Monday, November 23, 2020

Leveling Up or Leveling Down Equal Protection Remedies - The Trump Challenge to the PA Election

In the recent case of the Trump challenge to the Pennsylvania votes, garnering much scholarly attention, one issue is the appropriate remedies for equal protection violations and the question of leveling up or leveling down. See Trump for President v. Boockvar, (M.D. Pa. Nov. 21, 2020). Plaintiffs allege an equal protection violation from some counties allowing correction or curing of defective mail in ballots, but not other counties including theirs.  They seek the remedy of invalidating the votes that were allowed to be corrected rather than allowing theirs to be cured.

The Supreme Court addressed this issue in the 2017 case Sessions v. Morales-Santana, 137 S.Ct. 1678 (2017).  And I wrote about it extensively in,  Leveling Down Gender Equality, 42 Harvard J. Law & Gender 177 (2019), challenging the Court's decision in Morales-Santana leveling down the remedy for gender discrimination against fathers in grants of citizenship.

I think the district court gets it right here in the PA case:  that the presumption is leveling up.  And it is arguably an easier case as leveling down threatens the fundamental rights of others. 

From the Boockvar decision:

Moreover, even if they could state a valid claim, the Court could not grant Plaintiffs the relief they seek. Crucially, Plaintiffs fail to understand the relationship between right and remedy. Though every injury must have its proper redress,116 a court may not prescribe a remedy unhinged from the underlying right being asserted.117 By seeking injunctive relief preventing certification of the Pennsylvania election results, Plaintiffs ask this Court to do exactly that. Even assuming that they can establish that their right to vote has been denied, which they cannot, Plaintiffs seek to remedy the denial of their votes by invalidating the votes of millions of others. Rather than requesting that their votes be counted, they seek to discredit scores of other votes, but only for one race.118 This is simply not how the Constitution works.
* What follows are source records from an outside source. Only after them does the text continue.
Each new row is followed by what is left after taking away its nearest point in the smallest flat space through zero that holds the last named rows.

z_705, 5 rows:
[[ -3 -22  23  19   2  31  17 -29  16 -15  -4  44 -10  22  19  45  16 -29
    0]
 [-11 -20  46  18   2 -41 -13   8  79  43  28  15  15  64  12  23  24   2
   34]
 [-57 -61  63  22  44 -19 -37  45  -1  28  21 -18  46  16  -8  32 -31 -12
    8]
 [-46  42  23   4 -17  46   8 -12  40  26   6 -20  47   5  24  32   1 -40
    6]
 [-30  16  37   0   9  -5 -18 -23  74  21  -3  17  33  44  12  -4  -2 -34
   -9]]
New rows:
[ 54 -19  16   3 -35   2 -45  12   1  57   0   8   8 -40  12 -12  16  42
  28]	[ 39 -17  25   2 -24  26 -47  -9   1  41 -17  24  16 -42  16 -11   3  14
   4]
[-56  31 -31   5 -42   1 -14  25 -28  -1 -22  -5  29  31  12  39  21   1
 -49]	[-37  12 -32   6 -35 -23 -18  25 -26  -7 -22  12  10  43   6  29  26  14
 -48]
[-43  -9 -15  -2 -17  24  63  12  33  68 -32  -3 -38  40  -1 -27  32   2
 -13]	[-47 -30 -14  -2   0  23  54  22   1  56 -38  -6 -39  25 -11 -31  15   3
 -25]

z_619 (5 x 19):
[[-15   1 -30  17  52 -50 -30  23  -9 -40 -13  41  -6  29  20 -24   9 -20
   14]
 [-18 -18  -2  18 -15  -4 -20 -13  -9  54 -46  32   6  10  -1  45  10  29
   36]
 [-24  42  -3  -7  -7  -9 -18 -65 -50 -33   4  -9  30 -35  -3 -34  -3   5
    7]
 [ -1 -21 -20 -24  24 -41 -24 -16  47 -42  -6  -1  -5 -23  42  12  10   0
   99]
 [-24 -28 -72   8  17  17  84 -46   5 -28   1   4  18  23   2 -17  -3  22
   -1]]
New rows:
[-30 -46  54 -57 -41  -1  26   1  23  46  26  15  72 -37 -28  11 -32   3
  43]	[-38 -37  34 -40  -5 -24  20  25   4  17  28  40  68  -8 -26 -21 -31 -17
  14]
[ -2 -22   3  23  23  16  36  36 -21 -22  17  -9  73  23  31 -14 -22 -34
 -19]	[ -2 -21  21  17   6  12   9  24 -19  -2   4 -11  75   4  34   9 -18 -24
  13]
[ -5 -16 -18 -18  12  10  37 -19   6 -11 -34 -56 -26   5 -18  14 -23 -41
 -23]	[-11  -7  -7 -12  14  -7   1 -16  -8  -3 -49 -41 -26   3 -15  20 -18 -42
 -10]
[  1  46  -2  33 -22 -12  16  31 -38 -28 -80 -14 -54 -23 -17  27 -34 -28
  33]	[  4  39 -11  29 -22  -1  42  28 -27 -35 -70 -24 -54 -22 -18  23 -37 -27
  27]
[ -9 -45  58 -19   6  21  -6   5   6   2 -38   7  17  -2  10  57  26 -10
  60]	[-14 -25  46 -12  19  27  15   3 -21 -28 -18   4  24   8  -1  16  19 -24
   8]
[ 44  13 -28   3  -8  15 -54  -2  18  48  12  35  15 -23 -48 -53 -35  25
  27]	[ 46   4 -43   3   2  17 -34   3  29  35  19  33  12 -14 -45 -60 -36  22
  22]

z_925 (5 x 19):
[[ 52 -11  26  33   6  21 -13  21  12  51  10   8  53  41  45 -26  24   1
  -13]
 [  6  37 -16  39  18 -13 -34  -1  -9 -15 -37  18  41  54 -18  20 -12  13
   -8]
 [ 11  26 -18  -7 -34  10  16  -9 -27  -1   5  -8 -12  -8 -11 -57 -17 -45
   12]
 [ 11  30 -32   7  -4  17 -15 -11  60 -60 -58 -22  12 -38 -28  64 -26   1
   10]
 [ 22 -77  32 -13 -21  15  -5   4 -11 -24  21 -15  18   2  -9  21  12  12
   -6]]
New rows:
[  8  -4 -32  20 -13 -20  -7 -31  25  -3 -46 -44  40 -34  23  -1 -41  11
   2]	[-11 -25 -17  11  -7 -36  -1 -29  -7  14 -19 -32  26 -19  27 -17 -30  20
  -3]
[-36   2  29 -29   7 -23  49   7  21 -35 -25  26   8  10 -18  23 -15  -4
  19]	[-13   2  35 -20  -1 -11  50  13  20 -15 -18  26  23  20  -2  -2  -9 -16
  18]
[-40  55 -44 -16 -13 -46   8 -24  64 -28  24 -35  -6 -65  -7  -5   3 -25
 -27]	[-16  11 -14   1 -14 -46 -11 -13  29 -17  43 -24  35  -9  -2 -13  20 -11
 -42]
[ 41  59 -18 -36  32  10   6  -6  13  -7 -33 -17  41 -55  14  45 -34  23
  11]	[ 31  25   3 -46  25  -3  11  -4 -41   8   4  -6  35 -26  12  14 -23  24
   5]
[-29 -37  19   1   7 -42   5  20 -33 -13   0  -5 -50  15 -37 -18 -12 -53
 -33]	[ -1 -21  17  19  16 -23  -3  28  16   0 -20 -10 -26   7 -13  -3  -7 -51
 -34]

z_209 (5 x 19):
[[-26   2 -32 -28  51 -25   4 -33  27 -31  61   0  66  32  13   9  25  49
  -23]
 [-26  42 -70  37 -25 -23 -15  28  67   7 -28   5 -58  32  27  29  -1  -1
  -27]
 [-26   4 -51 -36 -23  12 -51   5  23  16 -17   0 -77  51   4 -12  11  58
  -31]
 [-49 -25 -39  -2  28 -37  -8  -6  21  32  23  10 -52  13 -26   8 -10 -24
   34]
 [-82 -43 -54 -13 -42  -8  23 -15  -8 -11  34  29 -55  36  25  60  13  55
  -16]]
New rows:
[ 45  28  27 -33  13   4 -12   9 -14 -28   2   4  13  20  26 -35  39 -25
 -37]	[ 10   5  10 -21   6 -13   4   8 -15 -17  14  17 -20  19  22 -10  32 -41
 -18]
[ 39 -42   2 -38  20  25  16   5  31  33 -15 -30   2  21  17 -15  31  40
 -27]	[ 28 -47   1  -9  16   9  40  11  33  37 -13 -22  -3   5  18   7  21   6
  -9]
[ 13 -33  48   3   5  49 -41  45  40 -47  31  28  39   0 -30 -23 -32  24
  -5]	[-10 -37  27  20  -6  36 -33  52  51 -39  30  37   9   3 -27  -2 -38  11
   2]

z_201 (5 x 19):
[[ 10   4   1   0 -27 -15   7  15 -38 -41 -37 -23 -20  -9   4 -71  47  26
  -18]
 [ 30  -5  21   7  -7  10   9 -66  -6  17 -34  23  10 -11 -22 -18   1  42
   28]
 [  3  -5  66   0  12 -35  -8 -22  33  -1   9 -30  -5  26  33  26  -6 -34
  -22]
 [ 25 -34  -6 -21 -18 -10 -15 -19 -36  46  23  53 -17  17  26 -15 -42   2
   29]
 [  7  18  31   6  -8 -17 -26 -15  -7  38 -28 -23 -47 -21 -17 -19 -12  33
    8]]
New rows:
[ 39 -56 -24  28 -27   8 -44 -32   4 -14  34 -18  -3  -9 -25  14   1  23
 -11]	[ 32 -52 -23  29 -25   4 -46 -19   7 -21  36 -30  -7  -8 -22  16   5  16
 -20]
[ 58 -11 -59  29 -30  21 -12   4  56   2 -25  56 -41  -1 -36  10  16  42
  26]	[ 53 -16 -28  25 -27  -6 -16  16  68 -16 -12  30 -48  20  -3  17  22   9
  -1]
[ 36  32 -21  27 -46 -31  31 -19 -12  64  27  32 -30  30  48  21  -8  10
 -72]	[ 27  48 -32  39 -38 -13  45 -16   1  42  11  19 -12  15  23  26  14  20
 -76]

z_627 (5 x 19):
[[ -4 -74 -18 -44  -8  47  12  -6   4  63   9  22   0  26 -32  18  13 -20
  -69]
 [ 43  18 -56  40  10 -21 -10  20 -55  36  41  -3  -8 -16 -23  43 -31  74
  -55]
 [ 54  10 -55 -31 -59   0 -36  51   4  41  -1  28 -50   6  12  42  26  44
  -87]
 [-16  37  13 -44  15 -27 -16  69 -32  -6  12  -8 -29  51  65  23  22  51
  -46]
 [ 43  17 -10  -9  21  26  41  68 -30 -34  -9  -6 -11 -13 -53  40 -32  43
  -62]]
New rows:
[ 36  29 -33   1  -2   3   1   2  -6 -20  -2 -42  -9  29  23  -7  -7   8
 -42]	[ 22  10 -25   4   1  11   6 -23   3 -15  -3 -41   3  28  16 -20  -7 -15
 -24]
[ 59  -8   8   2   3 -27 -12 -12 -32 -10 -19  -6   3 -31  23  28 -40  60
 -35]	[ 32 -32  31 -18   1 -14  -8 -33  -9  -9 -30  -2  12 -18  32   8 -24  21
 -15]
[ 18  14  28 -56 -23  35   0 -32  -6  -4   3  61 -25  36 -22  -1 -34 -17
  -3]	[ 17  32  23 -31 -12  13  -8 -38 -23  -5  17  52 -20  30 -12  -1 -44   1
  12]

When remedying an equal-protection violation, a court may either “level up” or “level down.”119 This means that a court may either extend a benefit to one that has been wrongfully denied it, thus leveling up and bringing that person on par with others who already enjoy the right,120 or a court may level down by withdrawing the benefit from those who currently possess it.121 Generally, “the preferred rule in a typical case is to extend favorable treatment” and to level up.122 In fact, leveling down is impermissible where the withdrawal of a benefit would necessarily violate the Constitution.123 Such would be the case if a court were to remedy discrimination by striking down a benefit that is constitutionally guaranteed. Here, leveling up to address the alleged cancellation of Plaintiffs’ votes would be easy; the simple answer is that their votes would be counted. But Plaintiffs do not ask to level up. Rather, they seek to level down, and in doing so, they ask the Court to violate the rights of over 6.8 million Americans. It is not in the power of this Court to violate the Constitution.124 “The disenfranchisement of even one person validly exercising his right to vote is an extremely serious matter.”125 “To the extent that a citizen’s right to vote is debased, he is that much less a citizen.”126 Granting Plaintiffs’ requested relief would necessarily require invalidating the ballots of every person who voted in Pennsylvania. Because this Court has no authority to take away the right to vote of even a single person, let alone millions of citizens, it cannot grant Plaintiffs’ requested relief. 

116 Marbury v. Madison, 5 U.S. 137, 147 (1803).
117 Gill, 138 S. Ct. at 1934 (“A plaintiff’s remedy must be tailored to redress the plaintiff’s particular injury.”) (citing Cuno, 547 U.S. at 353).

118 Curiously, Plaintiffs now claim that they seek only to enjoin certification of the presidential election results. Doc. 183 at 1. They suggest that their requested relief would thus not interfere with other election results in the state. But even if it were logically possible to hold Pennsylvania’s electoral system both constitutional and unconstitutional at the same time, the Court would not do so.
119 Heckler v. Matthews, 465 U.S. 728, 740 (1984) (internal citations omitted).
120 Id. at 741; Califano v. Westcott, 443 U.S. 76, 90-91 (1979).
121 E.g., Sessions v. Morales-Santana, 137 S. Ct. 1678, 1701 (2017).
122 Id. (internal citations omitted).
123 See Palmer v. Thompson, 403 U.S. 217, 226-27 (1971) (addressing whether a city’s decision to close pools to remedy racial discrimination violated the Thirteenth Amendment); see also Reynolds, 377 U.S. at 554 (citing Mosley, 238 U.S. at 383).

However, it should be noted that Justice Ginsburg in Morales-Santana rejects this focus on particularized individual injury.  Even though that is the longstanding standard of standing, redressability, and remedies.  And what I, and other Remedies and Constitutional Law Scholars argued was the correct standard.   Instead, she finds that a equal protection remedy is sufficient if it corrects the unconstitutional government action.